Gonzaga dodges upset, fires up Mark Few but not the Christmas-break Kennel

Posted By on Tue, Dec 19, 2017 at 10:49 AM

click to enlarge Mark Few sent a message to starters Johnathan Williams and Killian Tillie, benching them after a near-loss to North Dakota. - LIBBY KAMROWSKI
Libby Kamrowski
Mark Few sent a message to starters Johnathan Williams and Killian Tillie, benching them after a near-loss to North Dakota.

Turns out college basketball just isn’t the same when school’s not in session.

It’s Christmas break at Gonzaga and the students have gone home for the holidays. Normally, roughly 1,250 of the 6,000 seats in the McCarthey Athletic Center are reserved for the Kennel Club, Gonzaga’s raucous student section. But with an empty campus, those seats are made available to the general public. Apparently, full-time Spokanites aren’t nearly as into screaming, stomping and holding signs as the students who they replaced.

The North Dakota Fighting Hawks and IUPUI Jaguars had certainly heard tales of the intimidating environment inside the McCarthey Athletic Center. What they experienced, though, was completely different.

The Kennel, without its Club, is about as loud as a library. A pretty good place to get some work done, if you’re an upset-minded team like North Dakota.

Perhaps, then, coach Mark Few decided to punish the fans for just sitting idly by as his team stumbled around on the court. In Monday’s game against IUPUI, regular starters Johnathan Williams and Killian Tillie were held out of the starting lineup.

If all you’re going to do is sit there, what makes you think you deserve to see top shelf Gonzaga basketball? Okay, that’s probably not the case. The decision to take Tillie and Williams from the starting five was probably a bit more motivational than anything else. Though the coach refused to show his cards regarding the decision.

“It’s my prerogative,” Few said. “It’s what I get to do.”

Whatever the reason, the result was a good one Monday night.

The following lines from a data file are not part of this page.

385,150,148,251,8,93,-29,92,94,82,-88,267,193,220,46,-178,351,-170,175,-166,14,78,-245,208,-346,368,120,-79,238,133,-201,-32,-103,159,262,-315,-140	kativ
152,-95,-86,-175,-41,29,-298,322,-46,-237,-61,73,121,122,100,-16,-6,9,93,224,114,164,148,84,281,-125,486,41,-261,-75,193,121,-115,54,76,-42,115	buliv
387,145,289,90,104,216,88,-166,-296,-49,-98,-103,-45,152,84,-228,151,-236,-97,-262,-52,-372,52,-68,118,109,-52,101,171,251,-324,76,-116,230,209,-6,-118	fero
227,144,313,81,8,192,128,11,-291,-177,71,9,-446,303,158,-279,221,-259,-127,-178,89,-220,88,-21,334,-41,-163,195,248,106,-475,101,-20,314,489,-103,-114	fero
458,155,287,77,115,148,20,158,-189,-194,-309,119,29,3,161,-318,125,-158,69,-297,198,-47,-303,138,-368,258,374,-136,274,214,-331,-7,-234,375,284,-149,-206	fero
233,0,-100,-135,-15,155,-258,281,-9,-216,-19,44,268,-82,28,-47,12,-140,140,78,79,49,264,79,406,-120,495,85,-40,-87,79,35,-230,-20,252,-173,51	lanep
254,123,244,29,-36,625,76,-146,-115,3,244,-136,-107,143,42,-146,188,-232,-112,-249,265,-56,135,47,357,-86,-56,146,268,206,-405,29,79,336,579,-49,-155	Non
-38,33,0,-34,-77,274,-37,-203,295,269,-84,-310,158,-342,-279,40,-108,-267,114,-434,382,-53,198,-24,-38,-84,368,-250,419,117,-60,-127,26,-193,146,31,54	buliv
266,57,286,102,0,347,55,-6,-288,-43,139,-241,-367,88,76,-142,65,-132,-47,-356,194,-316,185,-34,424,-22,-146,109,222,136,-346,100,-44,336,411,-56,-133	Non
596,95,-24,192,-56,278,243,-204,148,157,-23,67,268,355,72,-91,93,-286,347,74,39,-263,-37,-167,339,570,-156,226,26,-3,-89,155,43,-294,-76,-6,124	buliv
244,137,130,174,153,352,-34,-164,-156,103,136,-98,-156,23,144,-134,156,-110,-65,-298,77,-167,2,-95,321,252,-249,128,265,40,-385,38,-6,208,503,-148,-89	tel
231,189,259,360,129,-158,88,-160,-112,98,-99,109,-188,-39,50,-97,248,27,-71,-482,-120,63,-285,197,-550,116,-37,-282,283,316,-351,-176,-241,607,405,-217,-301	lub
105,-177,124,-195,177,561,-236,-117,-254,202,130,-141,10,-184,274,13,214,205,-119,-235,59,8,-104,33,1,-90,205,36,-63,188,-67,-3,55,212,-284,-45,257	lanep
-96,-28,-83,-42,-89,-273,-21,346,-74,-176,41,213,-183,97,62,6,-51,27,40,342,76,250,196,37,207,-233,184,63,-131,-215,50,99,72,121,236,39,155	Lorum
124,191,-115,-14,117,50,-310,33,12,-150,35,161,561,-163,183,-1,188,164,304,263,-238,95,69,64,-11,17,29,99,-268,-12,269,-12,-75,-264,-57,-48,-47	Non
122,-59,-57,-37,-44,139,-180,197,-21,-194,76,69,128,41,69,-18,58,-49,181,113,-20,117,223,121,393,-119,275,99,-123,-83,30,42,-106,0,212,-127,77	kativ
-68,-43,212,3,90,223,59,-199,41,315,-122,-454,-24,-433,-223,63,-85,-186,-107,-663,220,-207,-7,-93,-446,-182,336,-371,385,282,-98,-187,-94,87,-138,113,-53	lanep
433,106,105,43,58,220,-110,-57,-62,65,-154,136,306,131,33,-189,318,-169,-24,-265,96,12,-210,219,-360,172,399,-150,62,321,-116,-60,-109,122,114,-132,-258	Lorum
-102,-169,18,8,58,-491,-88,366,-175,-262,-129,3,-240,87,-15,36,-30,38,50,349,-380,138,112,-107,-129,-250,289,-29,-367,-129,127,201,-45,271,-126,218,18	tel
500,4,126,136,114,158,146,124,-241,148,-180,52,286,125,22,-145,238,-148,126,-197,-248,-36,-295,96,-459,159,297,-159,48,215,-112,29,-235,114,-19,-52,-256	Non
101,-174,11,-132,200,418,-210,57,-281,167,107,-31,330,-79,294,-42,194,155,-29,20,22,-56,-213,107,152,11,151,161,-338,93,22,58,-36,-19,-265,-154,220	nelot
273,-23,69,231,111,379,-237,162,-60,19,140,40,10,-70,100,-173,176,-165,-200,-432,80,83,-234,281,-142,438,208,-106,167,29,-380,-109,-17,189,284,-312,-142	Non
-27,-328,96,-141,301,40,-97,91,-396,-116,90,-245,262,6,235,24,374,293,50,264,-629,63,-111,-129,-117,-347,-219,222,-593,66,177,77,-217,187,-574,106,306	buliv
-300,-282,-47,-74,169,211,-240,182,-222,242,284,53,-282,80,460,-11,143,220,-158,141,-120,73,-300,-23,304,81,-52,144,-395,-196,-36,146,147,-277,-383,-207,376	lanep
126,-26,-11,-152,202,463,-288,-59,-133,436,6,55,428,-119,283,21,255,49,-119,-108,221,5,-335,86,-80,19,449,-20,-263,264,133,4,-14,-79,-337,-101,188	lub
370,48,138,153,51,43,-63,59,-108,-182,-20,59,19,47,109,-181,154,-9,-26,-257,13,33,-123,178,-269,191,228,-106,113,181,-182,-48,-62,273,102,-152,-156	Lorum
8,49,-134,-88,28,-49,-303,257,-19,-278,99,261,-120,-93,195,-143,121,74,32,145,131,250,265,37,669,17,144,127,-55,-350,-90,57,-110,115,503,-163,258	Lorum
211,110,203,103,77,45,-46,-78,-170,-46,51,-7,-326,225,162,-186,159,-65,-146,-15,20,-263,74,-128,295,133,-234,130,-96,172,-243,216,96,276,225,64,-44	zok
465,33,60,222,66,520,-76,-77,-158,177,-75,199,227,286,169,-226,345,-192,-152,-174,123,-73,-269,252,22,565,202,-29,35,210,-360,48,-87,135,235,-235,35	nelot
436,83,108,137,118,180,-16,-11,-148,-122,155,-86,-62,242,161,-240,147,-271,-38,-41,-21,-240,93,-161,475,192,-92,268,-105,14,-266,172,35,74,279,-15,-43	buliv
-59,-100,89,-163,117,550,-229,-101,-153,218,102,-23,175,-19,276,-1,208,162,-60,-22,101,26,-240,90,58,-11,107,136,-169,109,3,46,100,-25,-284,-123,280	nelot
-17,187,42,-5,125,-6,-251,-76,-71,-181,-153,87,376,-282,85,45,139,178,261,-73,-379,107,-35,-21,-257,-117,20,-107,-75,181,229,-124,-202,-18,-142,-59,-74	kativ
369,56,81,39,-82,234,227,-24,-388,-305,84,16,-295,506,111,-278,132,-140,43,201,35,-221,250,35,717,72,-186,382,-89,-35,-370,215,-2,141,462,-31,10	tel
450,93,163,197,71,387,-49,-19,-22,-69,1,125,263,128,158,-222,330,-177,134,-315,52,112,-166,236,-70,293,280,-26,209,206,-289,-56,-40,49,233,-273,-186	kativ
351,108,196,133,81,206,44,20,-195,-142,123,-35,-182,183,177,-229,186,-235,-79,-129,80,-240,57,-92,373,134,-170,215,61,103,-360,116,-1,203,323,-52,-69	buliv
181,-67,-125,61,25,37,-320,596,63,-148,119,156,87,68,201,-63,46,-139,128,237,-50,161,79,146,391,34,486,60,-273,-222,69,112,-146,-12,228,-290,115	ner
47,32,31,-91,-85,318,76,-141,208,223,-128,-288,348,-392,-292,9,-151,-320,36,-360,439,-245,285,130,-32,-136,448,-204,438,206,-113,-183,-45,-215,159,29,8	fero
95,106,7,36,-97,217,26,-137,344,123,-101,-286,199,-366,-271,9,-158,-298,224,-316,310,-105,268,-60,-4,-18,327,-204,406,133,-53,-98,52,-167,160,56,61	fero
218,-51,-102,-134,-33,181,-190,303,-51,-169,-12,108,299,97,47,-50,50,-97,153,213,-46,76,93,93,344,42,361,124,-226,-55,93,86,-122,-111,97,-181,48	lanep
128,211,5,-7,101,243,-286,-119,55,26,-41,104,586,-222,59,48,237,127,240,-26,-158,32,79,66,-116,112,30,-31,-34,163,197,-108,-124,-93,-64,-83,55	kativ
4,-125,-95,-91,-5,-69,-119,214,-146,-105,-91,-10,193,-34,-193,37,-27,-159,-164,0,-93,-19,169,153,95,-118,405,-16,-176,27,39,-131,-25,67,50,-98,52	ner
355,99,-26,-151,-6,520,-168,20,13,290,-60,17,429,-261,38,-86,-98,-196,22,-123,624,-193,177,213,178,167,739,-131,130,105,-117,2,14,-154,383,-38,212	tel
-216,176,113,-65,54,-83,-107,-154,-59,-135,-158,34,289,-262,-22,83,211,241,191,30,-380,-12,127,36,-385,-310,-197,-92,43,221,175,-157,-210,105,-148,16,-90	nelot
-103,-121,-36,-153,-85,-60,303,15,226,357,-293,-354,236,-369,-525,88,-351,-323,-68,-378,341,-233,111,13,-255,-236,489,-387,401,173,-24,-189,-120,-242,79,135,-161	buliv
280,124,199,201,53,26,7,69,-95,-295,48,108,-166,83,205,-174,161,14,-67,-221,-24,192,-242,153,-187,21,101,-49,97,91,-212,-7,-57,379,217,-98,-269	lub
198,-154,71,-284,214,276,-16,71,-285,233,174,51,405,19,278,-17,188,84,-139,141,32,-97,-267,61,-140,-136,293,167,-403,180,84,60,-58,-18,-427,42,152	buliv
-126,107,50,133,2,86,-28,-14,216,172,-65,-277,-114,-413,-219,-50,-120,-248,121,-406,410,-165,244,-48,34,-7,215,-176,477,-15,-217,-138,37,-92,365,-64,118	kativ
132,200,42,388,26,104,124,6,-102,48,236,170,-110,316,123,-149,267,-190,54,86,-136,5,-11,-1,250,240,-408,210,-2,-6,-287,53,213,104,268,-191,-126	zok
208,341,-33,96,-25,143,-232,-77,186,-106,73,178,167,-155,77,10,94,124,240,116,131,68,114,89,72,145,61,38,14,-56,97,15,39,-9,283,-13,-29	lanep
223,-60,-120,-55,-89,119,-222,241,31,-194,27,60,10,118,111,-40,25,-8,242,223,-59,113,287,55,429,-38,276,112,-94,-190,68,136,-42,-46,214,-85,144	Lorum
423,21,256,225,91,60,162,63,-149,-182,166,-129,-455,330,172,-224,258,-216,161,45,-245,-206,94,-232,358,111,-199,288,-128,20,-351,309,50,173,201,127,-9	Non
8,105,11,-51,-96,259,8,-81,225,139,-87,-258,230,-398,-234,5,-114,-189,136,-360,428,-115,180,58,-16,-81,400,-203,387,168,-53,-151,-39,-127,187,-60,42	lub
551,121,282,-238,129,495,-88,-440,24,-57,94,-255,-166,-160,19,-36,99,98,-88,-371,272,-371,278,-203,84,213,42,163,406,230,-268,36,0,529,318,223,165	zok
-79,-27,86,-127,187,378,-282,-156,-173,281,124,0,113,-209,301,12,187,203,-141,-206,189,38,-246,42,-47,-61,74,29,-44,107,2,-44,7,133,-175,-122,179	Lorum
451,67,271,129,137,158,-67,116,-290,-173,166,-31,-406,359,265,-278,279,-141,-74,-43,-60,-146,95,-94,532,110,-93,265,-149,-64,-348,300,-42,334,449,22,4	buliv
50,208,-39,-23,116,-134,-253,-61,-72,-89,-179,79,347,-218,57,41,54,240,320,109,-305,-7,60,-10,-229,15,53,-48,-153,10,282,-43,-225,-89,-94,-5,8	Non
60,-142,-13,-123,260,432,-204,-24,-294,199,104,25,175,-83,376,-33,193,187,-49,31,2,79,-271,50,167,49,182,176,-268,-19,-38,96,26,-85,-209,-75,300	zok
87,196,58,-46,134,82,-249,-25,1,-277,-60,184,544,88,209,-78,445,36,151,287,-348,87,137,54,181,-85,-81,165,-331,122,173,-51,-205,-124,-117,-64,47	buliv
66,-78,89,-103,192,582,-183,-58,-188,163,238,3,381,-113,404,-13,306,108,-90,-62,-54,120,-192,146,70,-125,122,141,-165,133,-41,-44,17,-30,-240,-149,192	lub
535,134,138,178,105,218,-133,179,19,-96,43,192,100,33,279,-242,214,-58,63,-161,104,71,-208,156,-98,386,267,-66,94,116,-220,56,-46,216,219,-199,-86	fero
-747,173,-78,248,-47,-899,86,-647,-261,-282,-436,346,-252,18,-203,288,-341,396,-187,34,-722,423,-337,88,-461,-149,-363,-146,-248,-117,237,-330,32,95,-369,0,-6	lanep
59,225,-14,-115,139,77,-256,-43,-151,-144,-109,187,498,-252,134,-31,118,157,60,10,-181,-45,22,119,-109,6,8,0,-103,103,172,-143,-240,-76,-81,-114,-5	zok
-105,171,56,129,-110,113,38,-41,242,206,10,-138,-186,-213,-144,5,-49,-181,105,-271,246,-76,88,-63,-5,-47,130,-215,331,78,-62,-25,23,-161,124,-46,70	lanep
-52,-68,247,204,89,458,118,-193,-203,141,412,-305,-394,67,184,94,244,31,-181,-368,-388,95,-30,-68,-294,-493,-310,-163,229,311,-217,-66,-85,469,101,51,-241	zok
-139,-13,-43,-36,-103,294,-48,-4,375,190,20,-245,139,-325,-215,65,-166,-181,61,-289,448,-53,183,24,16,49,271,-237,338,21,-1,-140,100,-235,45,-10,75	zok
402,335,-75,116,47,-215,-266,-95,-88,-165,-335,90,566,-181,8,-64,86,143,528,-42,-392,-250,14,-115,-63,239,-82,-112,-235,199,400,12,-417,20,-184,-148,-231	lub
-20,-23,91,-70,-53,149,49,75,138,143,-88,-274,123,-261,-216,-26,-129,-272,-46,-334,358,-178,126,45,-115,-157,393,-247,299,199,-98,-112,-45,-100,105,4,-48	buliv
374,-64,-60,192,137,-385,-2,-60,-252,39,-100,-175,-570,274,-6,-65,-83,24,138,233,-600,-451,159,-429,-51,327,-203,65,-267,-268,-70,418,-25,106,121,424,-33	tel
532,20,183,188,82,192,0,-87,-210,-336,257,-134,-438,300,274,-286,179,-122,-56,45,-93,-240,175,-214,601,152,-196,360,-83,-62,-414,337,164,261,436,153,17	Non
400,129,108,244,113,-50,-112,135,-83,14,-38,143,-199,87,133,-149,141,103,191,-165,56,15,-227,115,-411,593,253,-104,66,82,-195,87,33,251,72,-123,-130	buliv
-36,-304,-263,-357,-178,581,-439,177,62,-163,72,-380,359,-353,-293,204,-66,51,-86,-513,85,165,350,250,16,-349,441,-211,423,108,268,-443,-276,12,-79,-470,169	lanep
523,74,84,94,50,185,-22,85,-28,27,-47,172,299,157,143,-197,211,-85,41,-84,5,-7,-246,159,-147,367,324,-76,-67,186,-115,93,-88,109,56,-115,-183	lub
198,108,26,383,110,-501,470,-305,494,370,-127,-237,-77,-68,-139,-138,-1,-241,171,158,-172,-411,72,-542,88,62,-432,-132,-46,28,-80,247,-35,-109,17,486,-52	Non
428,-60,-53,138,123,-94,-30,154,-116,-20,-181,98,309,150,78,-137,132,10,192,170,-327,-28,-163,105,-283,252,309,-126,-297,43,34,113,-243,92,-67,-5,-208	tel
545,83,131,125,51,452,16,-194,-197,13,131,79,15,319,149,-253,315,-338,-145,-256,122,-288,53,-21,532,268,-112,230,99,104,-392,70,-26,154,425,-115,-62	kativ
343,16,145,-2,-14,370,118,57,-239,10,105,-49,-126,506,103,-155,230,-160,-69,26,-82,-321,41,-55,396,199,-290,266,-39,51,-171,130,-40,44,90,-98,12	fero
369,190,146,259,119,-29,153,44,18,260,-64,202,342,-62,-84,-90,132,-214,-105,-310,50,-56,-388,211,-575,292,273,-239,143,324,-202,-143,-98,230,171,-141,-471	Non
539,121,-64,-158,166,373,-336,-196,221,-200,172,-5,879,-492,320,210,188,500,823,154,-197,509,395,149,222,-103,197,82,-350,0,442,43,-199,-157,78,205,233	lub
427,334,233,359,97,412,-110,281,-107,-189,131,203,-117,-11,341,-275,344,11,175,-409,216,260,-361,193,-50,388,96,-57,431,130,-366,-32,-58,365,490,-513,-179	tel
178,301,7,32,101,165,-220,-160,48,-42,-10,175,633,-100,96,-46,261,77,301,57,-312,51,51,22,-92,76,-92,4,-91,102,195,-71,-164,-138,42,-87,-106	kativ
173,12,-80,82,-135,-49,-155,154,248,-193,68,24,-22,161,-66,47,137,-51,399,303,-154,146,163,-32,178,-19,343,97,-223,-74,182,178,69,-66,-40,21,72	Non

Tillie went for a career high 27 points, and Williams was second on the team with 17 points, along with 14 rebounds, in the 101-71 win.

“They’re fun to watch,” Few said of Tillie and Williams.

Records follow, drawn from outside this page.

Below is a small trained network, with its code and all its weights. Each question gives an input and a class and asks what happens when units are switched off, that is, made to give their printed mean instead of their output.

import numpy as np


def w(rows, s, z=0):
    codes = np.array(rows[::2]) - 128.0
    scale = np.full(codes.shape[1], s)
    scale[-1] = z or s
    return codes * scale


def f(y):
    return np.maximum(y, 0)


def log_softmax(a):
    a = a - a.max(-1, keepdims=True)
    return a - np.log(np.exp(a).sum(-1, keepdims=True))


def net(x, mask):
    res = np.array(x, float).reshape(1, 4) / 4 @ E
    y = f(res @ A[0][:, :-1].T + A[0][:, -1])
    res = res + np.where(mask, y, B[0][:, -1]) @ B[0][:, :-1]
    return log_softmax(res[-1] @ U[:, :-1].T + U[:, -1])


A, B = {}, {}
E = w([
[5,52,118,139,145,207,86,169,216,175,193,206],'x0',
[70,59,183,90,100,107,117,132,81,169,62,144],'x1',
[217,117,129,243,190,214,62,168,48,215,109,162],'x2',
[186,36,7,81,29,178,51,119,115,77,90,78],'x3',
],0.011)
A[0] = w([
[109,74,166,39,198,11,166,61,249,24,130,93,4],'n1',
[158,122,14,105,50,192,24,107,85,107,75,81,220],'n2',
[178,117,119,166,190,189,123,135,28,168,139,166,10],'n3',
[209,195,200,93,112,81,132,111,59,114,100,19,103],'n4',
[213,102,165,195,195,191,102,118,96,173,84,182,5],'n5',
[193,186,102,118,164,79,162,142,30,100,36,126,109],'n6',
[132,206,177,170,211,32,210,153,153,255,131,146,186],'n7',
[88,63,135,125,153,187,92,181,245,185,172,185,94],'n8',
[118,186,207,114,168,58,136,134,98,174,187,170,221],'n9',
],0.008,0.0016)
B[0] = w([
[89,164,149,109,1,156,90,151,33,84,194,47,228],'n1',
[149,55,68,116,121,42,100,73,94,153,150,201,254],'n2',
[58,241,131,96,102,127,159,158,60,77,242,126,214],'n3',
[177,110,169,171,77,207,120,147,252,116,134,137,221],'n4',
[79,204,165,102,163,124,104,172,52,136,196,76,227],'n5',
[133,76,175,165,127,194,170,154,197,122,75,113,213],'n6',
[207,105,79,85,216,28,73,83,116,140,81,208,250],'n7',
[172,70,159,179,184,200,154,170,208,94,130,165,235],'n8',
[206,97,109,119,121,153,131,56,112,113,185,173,213],'n9',
],0.0095,0.017)
U = w([
[200,65,34,94,135,1,93,45,116,149,129,192,248],'0',
[144,81,182,246,123,242,157,170,226,129,115,154,121],'1',
[74,204,149,96,94,109,105,159,55,121,201,65,8],'2',
],0.0096,0.0017)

“When they don’t bring energy, when they don’t bring physicality, when they don’t bring any toughness… then we’re not as good and they’re not as fun to watch.”

The “when” that Few kept referencing came just two nights prior against North Dakota.

Gonzaga was a 30.5-point favorite in Saturday’s game against the Fighting Hawks. It wasn’t supposed to be competitive; a chance for Gonzaga to simply put on a show. But at times it felt like Gonzaga was going to lose, and arena staff had to use the giant new scoreboards to help rally the crowd.

Bright, pulsating demands for the spectators to “get loud” shown down from the video screens hanging from the rafters.

That tactic is rarely employed and almost never needed at the Kennel. There’s usually so much energy in the building. Not just from the students, but from the product on the court as well. But on Saturday, the basketball on display in the 89-83 overtime win was far from inspirational.

Gonzaga turned the ball over 17 times. Only Texas and Villanova, two elite defensive teams, have forced Gonzaga into more turnovers this season. Combine the lack of ball-control with the second-worst shooting performance of the year for the Zags, hitting only 44.4% of their shots from the field, and you’ve got a recipe for disaster.

They won, in the end, but it wasn’t exactly the kind of performance that makes you want to jump up and cheer.

Let’s hope that the Zags haven’t forgotten how to play in front of a spirited crowd, because that’s what they’ll likely encounter on Thursday when they visit the San Diego State Aztecs.